WHAT THIS TASK INVOLVES. When the line containing "-0.98 -1.09 -0.53" appears in the entries below, begin printing there and stop after the line containing "0.07 -0.78 -0.47"; print each of those lines exactly and no other line.

***** EXCERPTED DATA *****

Every row comes from one small tree of marks. Brackets hold a mark, then the marks that hang from it, in alphabetical order. Every link used is in the known rows. Which tree was each row made from?
Known rows
[mebir fifub veze vuzifu]: [ 2.79 -0.02 -4.71  0.01  0.32 -0.84  1.47 -0.93  0.58 -0.80 -0.17  0.37
  1.57  1.41  2.03  2.49  0.25 -1.84  0.90  0.18 -1.93]
[mebir fifub veze]: [ 3.31  0.33 -2.20  0.19  0.55 -0.19  0.80  0.18  0.28 -0.95  1.03 -0.15
  0.12  0.05  1.56  2.73  0.42 -2.16  0.43  0.21 -1.53]
[mebir vuzifu]: [-0.58 -0.60 -2.37 -0.58 -0.39 -0.95  0.90 -1.17  0.18  0.01 -0.93  0.38
  1.15  1.21  0.11 -0.21 -0.22  0.54  0.16 -0.03 -0.43]
[fudetel [tazal veze]]: [ 1.00  1.38  0.00 -1.60  0.84 -1.65  0.08 -0.12  1.00  0.43 -0.32  0.36
  1.12 -0.18  1.26 -0.41  0.63  0.72  0.64 -3.21 -0.75]
[nebekav [fudetel [mebir veze vuzifu]]]: [ 1.18 -0.60 -1.24  0.09  0.18  0.32  2.08 -0.93  0.65  0.58 -1.62  2.38
  0.41 -1.31  2.33  0.70  0.93 -0.29 -2.11 -1.23 -1.02]
[tazal fudetel [mebir fifub vuzifu]]: [ 0.56  0.35 -1.39 -0.59 -0.50 -0.61  2.12 -2.03  0.25 -1.96 -1.25 -3.10
  0.27 -0.89  0.58  0.61  1.67  2.01  2.32  1.87 -2.44]
[nebekav [fudetel tazal]]: [ 0.54 -0.39  1.01 -1.66  0.73  0.22  2.34 -0.37  0.57  0.25 -0.89 -0.07
  0.44 -2.70  1.65 -2.18 -1.17 -0.66 -1.04 -1.22  1.03]
[mebir [fifub nelon] [veze tazal] vuzifu]: [ 1.91  0.87 -5.27 -1.18 -0.80 -2.08  1.62  0.35  1.65 -2.47 -1.12  1.86
  2.69  1.00  2.96  0.92  1.42 -2.33  0.78  1.76 -0.61]
[fudetel [mebir veze vuzifu] tazal]: [ 2.59  1.28 -3.72 -0.10  1.40 -0.24  2.72 -1.49  1.74  0.24  0.41  1.88
  2.21 -0.03  3.44  1.17 -0.68  0.29 -1.55 -2.68 -1.55]
[mebir [veze nebekav tazal] vuzifu]: [ 0.08  1.47 -4.32 -0.42  0.08 -1.77 -0.01 -0.32  1.13 -0.68  1.15  2.35
  2.67  3.12  1.12 -0.15  2.57 -0.05 -1.87 -0.77 -0.52]
[tazal [fudetel [mebir vuzifu]]]: [-0.92  1.41 -0.43 -0.28 -0.30  1.12  1.74 -1.39  0.98 -0.21 -2.10 -0.55
 -1.17  0.15  0.29  1.12  0.13  2.58 -0.02 -0.14 -1.54]
[nebekav [fudetel [tazal veze]]]: [ 0.46  0.22  1.92 -2.34  0.72 -1.45  1.06  0.15  1.07  0.79 -1.84  0.58
 -0.02 -2.29  1.69 -1.78  0.72  0.04 -0.14 -3.29  0.05]
[tazal mebir veze]: [-0.03  0.09  1.09 -0.29  0.26 -2.42 -1.40 -0.50 -0.24 -0.27 -0.82 -0.31
  0.73 -1.52  0.60 -0.42  3.84  2.30  1.39 -1.38 -1.84]
[tazal [fudetel [mebir fifub vuzifu]] veze]: [ 0.60  2.85 -1.14 -0.57 -1.34 -0.38  1.74 -0.33  1.10 -0.71 -3.85 -1.43
 -1.10  1.17  1.46  2.82  1.46  2.49  1.93 -1.34 -3.30]
[nebekav [fudetel [mebir fifub]]]: [ 1.59  0.25  0.72  1.45 -1.96  1.46  3.18  1.51 -0.14 -0.64 -3.57 -0.01
 -1.41 -1.87  2.38  0.43 -0.59  0.01 -0.32  0.65 -0.58]
[tazal fudetel [mebir fifub]]: [ 1.24  0.88  1.10 -0.24  0.33  0.04  1.35 -0.86  0.06 -2.46 -0.34 -3.32
 -0.98 -2.68  0.32  0.95  2.10  1.47  1.97  1.79 -2.28]
[tazal fudetel [veze nebekav]]: [-1.96  2.35  1.40 -1.88 -0.14 -1.29 -0.54  0.38  0.97 -0.32 -0.63 -1.06
 -1.50  0.65 -0.94  1.41  3.55  1.96  0.78 -1.91 -0.67]
[nebekav fudetel]: [-0.53 -1.29  1.75 -0.40 -0.12  0.49  0.92  0.13 -0.27 -0.03 -1.39  0.53
 -0.92 -2.01 -0.06 -1.46  0.29 -0.58 -0.63  0.10  0.96]
[veze [tazal fudetel mebir]]: [-0.41  1.78  2.36 -0.64  0.58 -0.22 -0.85 -0.91  0.56 -2.20  0.66 -1.47
  0.15 -1.89 -0.11 -1.45  3.12  2.61  0.55  1.53 -2.06]

Write each row's tree
[-0.39  1.91 -0.81 -1.32  0.14 -2.31  0.73  0.51  1.09  0.67 -0.42  0.72
  1.28  0.87  1.46 -0.37  1.71  1.40 -0.24 -3.67  0.37] -> [fudetel [tazal [veze nebekav]]]
[-0.20 -1.42  0.74 -0.11  0.69 -1.13  1.24 -0.79 -0.35 -0.56  0.73  1.37
  0.49 -3.06  1.43 -0.16  4.54 -0.31 -1.11 -0.35  0.20] -> [tazal [mebir [veze [nebekav fudetel]]]]
[ 4.01  2.89 -2.33  1.97 -0.26  0.60  0.87  1.51  0.57 -1.45 -0.12  1.80
  0.61  0.62  2.90  1.97  0.60 -0.48 -1.00 -0.22 -2.59] -> [fudetel [mebir fifub [veze tazal]]]
[-1.85  2.98  0.64 -1.24 -0.38  0.19 -0.32  0.42  0.74 -1.41  0.65 -0.57
 -0.52  1.11 -0.75 -0.76  2.50  1.46 -0.45  0.74  0.19] -> [veze nebekav [tazal fudetel]]
[-2.12  0.53 -0.76 -0.30 -2.07 -1.85  1.77  0.67  0.26  0.97 -4.38  2.12
 -0.14  0.88  1.58 -0.44  2.70  2.30 -1.06 -2.86 -0.22] -> [tazal [veze [nebekav [fudetel [mebir vuzifu]]]]]
[ 0.25  0.29 -6.26 -0.99 -1.47 -2.45  3.21  0.24  1.27 -1.97 -1.22  1.57
  1.81  1.09  2.94  2.31  2.09 -1.98  0.83  0.91  0.69] -> [mebir [fifub nelon] [veze nebekav] vuzifu]
[ 2.98  0.03 -1.04 -0.76  2.94 -1.09  1.14 -1.92  0.99 -0.80  2.63  0.10
  2.11 -3.36  2.57  0.08  1.98  0.25 -0.46 -1.62 -1.39] -> [fudetel [tazal [mebir veze]]]
[ 1.01  0.59  0.74 -1.20  1.17 -2.71 -0.08 -0.77  0.81 -0.06 -0.15 -0.71
  1.72 -2.04  2.07 -1.37  2.58  2.48  0.90 -2.58 -1.86] -> [fudetel [tazal mebir veze]]
[-2.39 -1.22 -0.24 -1.09 -1.09 -3.72  0.84 -0.59 -0.07 -0.01 -2.86  0.74
  1.29 -0.95  0.72 -2.13  4.99  2.41  0.12 -1.70 -0.32] -> [tazal [mebir vuzifu] [veze [nebekav fudetel]]]
[ 1.45  0.44 -2.06 -0.47  1.88 -2.06  1.81 -1.24  0.93 -0.85  2.61  0.42
  2.26 -2.12  2.46  0.13  2.84  0.78 -0.89 -1.98 -0.35] -> [fudetel [tazal [mebir [veze nebekav]]]]
[-1.43  0.27  1.34  1.02 -1.76  0.97  2.54  1.29 -0.03  0.42 -2.49  1.80
 -1.47 -0.95  1.41 -0.46  1.02  1.00 -2.05 -1.07  1.38] -> [veze [nebekav [fudetel mebir]]]
[ 0.99  0.43  1.48  0.01  0.18  1.13  3.31  0.27  0.85  0.22 -1.87  1.03
 -0.37 -3.14  2.95 -1.38 -1.36  0.65 -1.79 -2.03  0.46] -> [nebekav [fudetel mebir tazal]]
[-2.19  1.48  2.02 -1.46 -0.04 -2.16 -0.67 -0.75  0.59 -1.08 -0.53 -1.57
 -0.98 -1.09 -0.53  0.46  5.68  3.46  1.46 -1.19 -1.53] -> [tazal fudetel mebir [veze nebekav]]
[ 2.80  0.39 -1.44  0.22  0.34 -1.12  3.08 -0.70  0.70 -1.79 -0.25 -2.23
  2.01 -2.24  2.75 -0.60  0.12  0.94  1.31  0.31 -1.32] -> [fudetel [tazal [mebir fifub]]]
[-0.20 -0.64 -0.02 -0.66  0.74 -0.17  1.00 -0.05  0.26  0.01  0.35  1.81
 -0.08 -1.16  1.17  0.38  2.18 -1.62 -1.78 -1.17  1.03] -> [mebir [veze [nebekav fudetel]]]
[ 2.27  1.97 -3.26  2.15 -1.03  0.21  2.60  1.32  0.37 -0.94 -0.54  1.29
 -0.25  0.81  2.96  3.54  1.08 -0.23 -1.05 -0.86 -1.24] -> [fudetel [mebir fifub [veze nebekav]]]
[ 0.42  0.26 -1.34 -1.90  0.50 -3.39  0.68 -1.98  0.94  0.07 -0.78 -0.47
  2.86 -0.84  1.93 -1.74  2.21  2.92  1.26 -2.66 -2.12] -> [fudetel [tazal [mebir vuzifu] veze]]
[ 2.14  0.19 -2.73  0.95  0.03 -1.68  1.64 -0.22 -0.19 -1.71  1.04 -0.34
  1.39 -0.72  2.01  2.09  3.50 -0.10  0.40 -0.03 -1.22] -> [tazal [mebir fifub [veze nebekav]]]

*****

RESPONSE BOX.
 -0.98 -1.09 -0.53  0.46  5.68  3.46  1.46 -1.19 -1.53] -> [tazal fudetel mebir [veze nebekav]]
[ 2.80  0.39 -1.44  0.22  0.34 -1.12  3.08 -0.70  0.70 -1.79 -0.25 -2.23
  2.01 -2.24  2.75 -0.60  0.12  0.94  1.31  0.31 -1.32] -> [fudetel [tazal [mebir fifub]]]
[-0.20 -0.64 -0.02 -0.66  0.74 -0.17  1.00 -0.05  0.26  0.01  0.35  1.81
 -0.08 -1.16  1.17  0.38  2.18 -1.62 -1.78 -1.17  1.03] -> [mebir [veze [nebekav fudetel]]]
[ 2.27  1.97 -3.26  2.15 -1.03  0.21  2.60  1.32  0.37 -0.94 -0.54  1.29
 -0.25  0.81  2.96  3.54  1.08 -0.23 -1.05 -0.86 -1.24] -> [fudetel [mebir fifub [veze nebekav]]]
[ 0.42  0.26 -1.34 -1.90  0.50 -3.39  0.68 -1.98  0.94  0.07 -0.78 -0.47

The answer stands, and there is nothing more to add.